Some 86 percent of mortgages in Rochester’s minority communities in 2010 were backed by government entities at higher interest rates, the highest percentage among seven cities included in a report released Thursday.
The report, Paying More for the American Dream VI: Racial Disparities in FHA/VA Lending, was compiled by seven community organizations, including the Empire Justice Center in Rochester.
It shows evidence of a two-tiered mortgage market characterized by high rates of government-backed loans made to borrowers in minority communities and to minority borrowers, officials said.
More than 75 percent of home-purchase loans made to black and Latino borrowers in the Rochester area were insured by the Federal Housing Administration or guaranteed by the Department of Veterans Affairs, the report states.

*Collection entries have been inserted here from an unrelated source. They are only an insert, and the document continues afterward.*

Rows are points. A path goes straight from each point to the next, and from the last back to the first. The post is the endless flat space through its rows: a point in 2 columns, a line in 3, a plane in 4, and so on, so that a path can go around it. How many times does the path go around the post? Going back the other way cancels.

Post (1 x 2):
[[-0.06  0.09]]
Path:
[[-0.23 -0.01]
 [-0.08 -0.08]
 [-0.42 -0.20]
 [-0.44  0.29]
 [ 0.10  0.61]
 [ 0.40  0.27]
 [-0.09 -0.21]
 [-0.35 -0.07]
 [-0.53  0.22]
 [-0.41 -0.22]
 [-0.51  0.03]
 [ 0.03  0.40]
 [ 0.43  0.33]
 [ 0.17 -0.15]
 [ 0.34  0.13]
 [ 0.21  0.39]
 [ 0.14  0.00]
 [-0.11 -0.15]
 [-0.52 -0.26]
 [-0.20  0.18]
 [ 0.05  0.36]
 [ 0.14  0.45]
 [-0.18  0.28]]
Times around: 2

Post (5 x 6):
[[-0.17 -0.16 -0.66  0.17 -0.06 -0.05]
 [ 0.12  0.19 -0.17  0.23 -0.15  0.04]
 [-0.02 -0.53  0.74 -0.01  0.57 -0.15]
 [-0.12 -0.04 -0.42 -0.58 -0.27  0.29]
 [ 0.08 -0.30  0.15  0.21  0.30  0.19]]
Path, 34 rows:
[[ 0.31  0.02 -0.08 -0.07  0.25 -0.59]
 [ 0.18 -0.44  0.25  0.26  0.32 -0.18]
 [-0.07  0.10 -0.32  0.11 -0.51 -0.34]
 [-0.25 -0.26  0.09  0.35 -0.17  0.28]
 [-0.06 -0.31  0.15 -0.34 -0.04  0.16]
 [-0.62 -0.58 -0.26 -0.10 -0.14  0.26]
 [-0.56 -0.26 -0.34 -0.69 -0.13  0.33]
 [-0.18  0.30 -0.54 -0.08  0.09  0.61]
 [ 0.03 -0.40 -0.47 -0.27  0.48 -0.06]
 [ 0.16 -0.33 -0.36 -0.06  0.10  0.09]
 [ 0.27 -0.10 -0.07  0.01  0.37 -0.24]
 [-0.16  0.43 -0.40 -0.06 -0.02  0.11]
 [-0.28 -0.08  0.18  0.01  0.07 -0.15]
 [-0.50 -0.47  0.10 -0.28 -0.24 -0.05]
 [-0.02 -0.41 -0.51  0.08 -0.42  0.49]
 [-0.04  0.21 -0.03  0.21 -0.21  0.33]
 [-0.32  0.25 -0.02 -0.42  0.05  0.27]
 [-0.01 -0.03  0.11 -0.12  0.36  0.42]
 [-0.32 -0.06  0.57 -0.10  0.07  0.41]
 [-0.04 -0.28  0.42  0.03 -0.17  0.34]
 [ 0.14 -0.23  0.53  0.49  0.07  0.04]
 [-0.38 -0.13 -0.12  0.35 -0.14  0.02]
 [-0.53 -0.22 -0.52 -0.17  0.13 -0.03]
 [-0.10  0.10 -0.72  0.05  0.35  0.02]
 [ 0.27 -0.09 -0.30 -0.20  0.02 -0.20]
 [ 0.09 -0.48 -0.36 -0.32  0.08 -0.15]
 [ 0.08 -0.08 -0.02 -0.03  0.42 -0.29]
 [ 0.03  0.08 -0.37  0.25  0.15  0.22]
 [ 0.03 -0.33  0.47 -0.10  0.48 -0.26]
 [ 0.12 -0.20 -0.11  0.01  0.05 -0.25]
 [ 0.25 -0.35  0.02  0.30 -0.11  0.06]
 [-0.10 -0.13  0.22  0.44  0.04  0.26]
 [-0.06  0.33  0.20 -0.56 -0.29  0.16]
 [-0.01  0.02 -0.44 -0.32  0.36  0.50]]
Times around: 2

Post:
[[ 0.14  0.27  0.13 -0.05  0.27  0.31 -0.90  0.01 -0.25  0.45  0.37]
 [-0.20 -0.54  0.00  0.39  0.21 -0.29  0.45  0.11 -0.36 -0.26  0.53]
 [-0.12  0.53  0.12  0.10  0.06 -0.02 -0.01  0.19  0.50 -0.19 -0.28]
 [-0.26  0.11 -0.18 -0.44 -0.38  0.41  0.48  0.10 -0.47  0.00  0.11]
 [-0.37  0.26 -0.38 -0.28 -0.34  0.38  0.06 -0.24  0.14 -0.04  0.30]
 [-0.03 -0.42 -0.22  0.28  0.09 -0.18 -0.08  0.38 -0.18  0.12  0.22]
 [ 0.16 -0.49 -0.19  0.00  0.19  0.07 -0.68 -0.06 -0.40 -0.32  0.20]
 [ 0.15 -0.25 -0.21 -0.01  0.16 -0.45  0.38  0.09  0.07 -0.41  0.23]
 [-0.12  0.30  0.44  0.09 -0.36 -0.43  0.59  0.00  0.13  0.15 -0.34]
 [ 0.19  0.21  0.51  0.29  0.22 -0.12  0.32 -0.21  0.20  0.43 -0.59]]
Path:
[[-0.05  0.02 -0.40  0.18  0.63 -0.01 -0.21 -0.01  0.20 -0.14  0.16]
 [-0.31  0.47  0.54  0.00  0.35  0.23 -0.18 -0.41  0.23 -0.29 -0.04]
 [-0.60 -0.09 -0.03  0.46 -0.07 -0.17 -0.26  0.39 -0.41 -0.23 -0.07]
 [ 0.04  0.47  0.47  0.10 -0.20 -0.03  0.08 -0.47 -0.02  0.10 -0.41]
 [-0.24  0.47  0.50  0.56 -0.11 -0.48 -0.08  0.67  0.30 -0.19 -0.03]
 [ 0.01  0.25  0.51 -0.14  0.29 -0.01  0.25  0.52  0.16 -0.02  0.30]
 [-0.64  0.07  0.43 -0.01  0.01  0.11  0.18  0.07 -0.53 -0.04  0.26]
 [ 0.17 -0.41 -0.65 -0.14  0.40 -0.15  0.33 -0.16 -0.15 -0.35  0.58]
 [ 0.16  0.01 -0.27  0.28 -0.01 -0.14  0.03 -0.25 -0.22 -0.42 -0.08]
 [ 0.12  0.24 -0.02  0.16 -0.20 -0.15  0.49 -0.45  0.01  0.21 -0.26]
 [-0.23 -0.03  0.25  0.39  0.10 -0.72  0.14 -0.10  0.03  0.11 -0.22]
 [-0.39 -0.09 -0.05  0.11  0.16  0.10  0.16  0.11  0.04  0.27  0.38]
 [ 0.10 -0.01 -0.11 -0.16  0.14 -0.27 -0.35  0.49 -0.37  0.07  0.06]
 [ 0.31  0.56 -0.21 -0.23 -0.24 -0.16 -0.29  0.22 -0.29 -0.06 -0.50]
 [ 0.24 -0.12 -0.36  0.13  0.16  0.29 -0.15 -0.04 -0.19  0.15 -0.23]
 [-0.03 -0.11  0.05 -0.15 -0.04 -0.30  0.08  0.07 -0.54  0.06 -0.08]
 [-0.30 -0.05  0.26  0.04 -0.02 -0.28  0.63 -0.35 -0.25 -0.14  0.06]
 [-0.30 -0.13  0.26  0.06 -0.25 -0.10  0.18 -0.21 -0.05 -0.05 -0.32]
 [ 0.13 -0.18 -0.10 -0.48 -0.13  0.26  0.30 -0.01  0.24  0.02  0.04]
 [ 0.53  0.11  0.34  0.01  0.26  0.06  0.15 -0.41 -0.08  0.00  0.62]
 [ 0.08 -0.03 -0.15 -0.08 -0.29  0.20  0.17 -0.19  0.32  0.07  0.59]
 [-0.01 -0.27  0.18  0.49  0.46 -0.26 -0.02  0.30  0.30 -0.12  0.11]
 [-0.23 -0.06 -0.10  0.27  0.63 -0.24 -0.52 -0.04  0.44 -0.03  0.44]]
Times around: 1

Post, 17 rows:
[[-0.28  0.06  0.41 -0.44 -0.25  0.14 -0.06  0.18  0.43 -0.09 -0.16  0.15
   0.06 -0.24 -0.02 -0.19 -0.20  0.19]
 [-0.30  0.22 -0.27 -0.07  0.06  0.53  0.24  0.15 -0.02 -0.23 -0.13 -0.02
  -0.03 -0.14 -0.02  0.21 -0.19  0.24]
 [ 0.08 -0.05 -0.73 -0.11  0.09  0.00 -0.14  0.85  0.18  0.75  0.21  0.33
   0.23  0.02 -0.26  0.12 -0.24  0.09]
 [-0.35 -0.36 -0.07  0.16 -0.02  0.18  0.06 -0.54 -0.18 -0.51  0.22 -0.04
  -0.07 -0.01 -0.20 -0.67  0.22 -0.14]
 [-0.14 -0.19 -0.08 -0.03 -0.15 -0.23  0.25  0.23 -0.18 -0.16 -0.33 -0.09
  -0.07 -0.38 -0.19 -0.06 -0.12  0.14]
 [-0.36 -0.25 -0.18  0.05  0.02 -0.02  0.18 -0.85 -0.32 -0.01  0.18 -0.11
   0.01 -0.20  0.03 -0.26 -0.21 -0.14]
 [-0.09  0.07 -0.11 -0.39  0.08  0.03 -0.04  0.17  0.02 -0.48 -0.18  0.14
   0.42  0.04  0.11  0.06 -0.08  0.00]
 [-0.39  0.02  0.15 -0.05  0.38 -0.12  0.33 -0.65 -0.22 -0.23  0.44 -0.58
   0.25  0.03 -0.42 -0.55  0.52  0.05]
 [ 0.60  0.39 -0.52  0.16 -0.01  0.02 -0.60  0.75  0.22  0.48 -0.02  0.26
   0.28 -0.22 -0.11  0.46 -0.30  0.57]
 [ 0.37  0.27 -0.36  0.22  0.11 -0.03 -0.17  0.72  0.07  0.50 -0.15  0.09
   0.38  0.11 -0.22 -0.05 -0.72  0.55]
 [-0.55 -0.34  0.07  0.12  0.14  0.04  0.43 -0.56 -0.47 -0.38  0.44  0.21
   0.34 -0.50 -0.49 -0.45  0.14 -0.04]
 [ 0.33  0.05 -0.20 -0.06  0.51  0.00 -0.21  0.71 -0.36  0.43 -0.02  0.44
  -0.06  0.07  0.15  0.09 -0.24  0.24]
 [ 0.19  0.24 -0.22 -0.06 -0.19 -0.16 -0.40  0.58 -0.25  0.46  0.08  0.27
   0.05  0.23 -0.56  0.29 -0.45  0.30]
 [-0.27  0.22 -0.03  0.09  0.04 -0.10  0.11  0.12  0.40 -0.12 -0.41  0.50
  -0.03  0.05  0.03  0.16  0.03  0.08]
 [ 0.19 -0.07 -0.15 -0.35  0.00  0.05  0.25 -0.24  0.14 -0.35 -0.10  0.37
  -0.05 -0.27 -0.27 -0.07 -0.21  0.35]
 [ 0.28 -0.01 -0.01  0.11  0.06 -0.13  0.06  0.84  0.11  0.28  0.32 -0.04
   0.13  0.17 -0.15  0.38 -0.40  0.15]
 [ 0.02 -0.16  0.02 -0.16  0.15  0.47 -0.02 -0.08  0.27 -0.14 -0.61  0.03
   0.24 -0.16 -0.21  0.33 -0.10 -0.01]]
Path:
[[ 0.29  0.26 -0.39 -0.10  0.32 -0.27  0.14  0.11  0.03  0.26 -0.15  0.22
   0.33 -0.55 -0.48 -0.33 -0.18  0.34]
 [-0.32  0.03 -0.03 -0.02  0.12  0.19 -0.05 -0.24  0.28 -0.05 -0.14 -0.05
   0.32 -0.49 -0.34  0.31  0.11  0.15]
 [-0.09  0.03 -0.08 -0.13  0.41 -0.05 -0.32 -0.09 -0.14 -0.03 -0.21 -0.04
   0.10  0.27  0.09  0.17  0.23  0.05]
 [ 0.15  0.19 -0.43  0.41 -0.20 -0.47 -0.25  0.48  0.35  0.77 -0.40  0.32
   0.12  0.14 -0.30  0.11 -0.12  0.45]
 [ 0.45 -0.07 -0.31 -0.01 -0.02  0.36 -0.09 -0.10  0.01  0.27 -0.15  0.06
   0.17 -0.16 -0.52  0.10 -0.28  0.19]
 [ 0.18  0.14 -0.02 -0.36 -0.42  0.11 -0.51  0.28 -0.42 -0.09 -0.11 -0.41
  -0.14 -0.29 -0.33  0.11 -0.23  0.27]
 [-0.64  0.08 -0.35  0.03 -0.05  0.18 -0.01  0.74  0.42  0.16  0.17 -0.24
   0.23 -0.07 -0.50 -0.14 -0.12  0.12]
 [-0.53  0.18 -0.15 -0.09 -0.18  0.06 -0.28  0.23 -0.06  0.29 -0.09  0.14
  -0.31  0.20  0.29  0.25 -0.55  0.20]
 [-0.16 -0.50 -0.05 -0.32 -0.41 -0.05  0.44  0.27 -0.01 -0.02 -0.16  0.40
  -0.01 -0.26 -0.01  0.20 -0.33  0.07]
 [ 0.18  0.39 -0.12  0.24 -0.20 -0.07 -0.12  0.29  0.12  0.41  0.23 -0.05
   0.08  0.39 -0.09 -0.11 -0.15  0.32]
 [-0.01  0.18 -0.26  0.37  0.11 -0.21  0.26  0.32 -0.14  0.26  0.05  0.58
  -0.24 -0.28 -0.51  0.08  0.00  0.33]
 [-0.14  0.03 -0.05 -0.04  0.09  0.32 -0.21  0.43  0.24 -0.12 -0.26 -0.09
   0.06 -0.35  0.17  0.04 -0.34  0.02]
 [-0.06  0.29 -0.11 -0.08  0.24  0.32 -0.24  0.47  0.01  0.34 -0.15  0.07
   0.23 -0.28 -0.16 -0.41 -0.32  0.48]
 [-0.32  0.64  0.24  0.65  0.48 -0.18  0.02  0.30 -0.24 -0.02 -0.11 -0.61
   0.19  0.20  0.10  0.34 -0.20  0.49]
 [ 0.05 -0.02  0.05 -0.24 -0.27  0.18  0.05  0.33  0.16 -0.14  0.15 -0.05
   0.22 -0.04 -0.03  0.59 -0.54  0.28]
 [ 0.17  0.01 -0.28 -0.39 -0.35 -0.46 -0.36  0.77 -0.02  0.22  0.00  0.81
   0.34  0.33 -0.53  0.39  0.39  0.01]
 [ 0.41  0.32 -0.43  0.07  0.19  0.15  0.11 -0.35 -0.64 -0.35 -0.48  0.00
   0.36 -0.46  0.24  0.17 -0.15  0.21]]
Times around: 3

Homeowners in Rochester’s minority communities obtained government-backed refinanced loans more than twice as often as homeowners in predominantly white neighborhoods, the report states. Black homeowners here received refinanced mortgages 2.7 times more than white homeowners.
Black and Latino borrowers in the seven cities accounted for 67 percent of FHS or VA loans, the report states. Borrowers who bought homes in minority neighborhoods received government-backed loans twice as often as borrowers in predominantly white neighborhoods.
Homeowners in minority communities received government-backed refinanced loans more than three times as often as those in predominantly white communities, it states.
“These disparities are very troubling,” said, Barbara van Kerkhove, Empire Justice Center researcher and political analyst, in a statement.
“Some people who were eligible for a more affordable conventional loan may have been steered into an FHA loan based on their race or where they live.”
Boston, Charlotte, Chicago, Cleveland, Los Angeles and New York City also were in the study.
The sixth edition of the report underscores the need for policy changes to correct systemic inequalities in housing finance, its authors said. They include making fair lending a top priority at all levels of government, regulatory assurance of fair access to affordable mortgages, keeping foreclosed properties in good repair, and expanding and reinforcing the Community Reinvestment Act.
The report is a collaboration of the Empire Justice Center, the Woodstock Institute, the Neighborhood Economic Development Advocacy Project, Reinvestment Partners, the California Reinvestment Coalition, the Massachusetts Affordable Housing Alliance and the Ohio Fair Lending Coalition.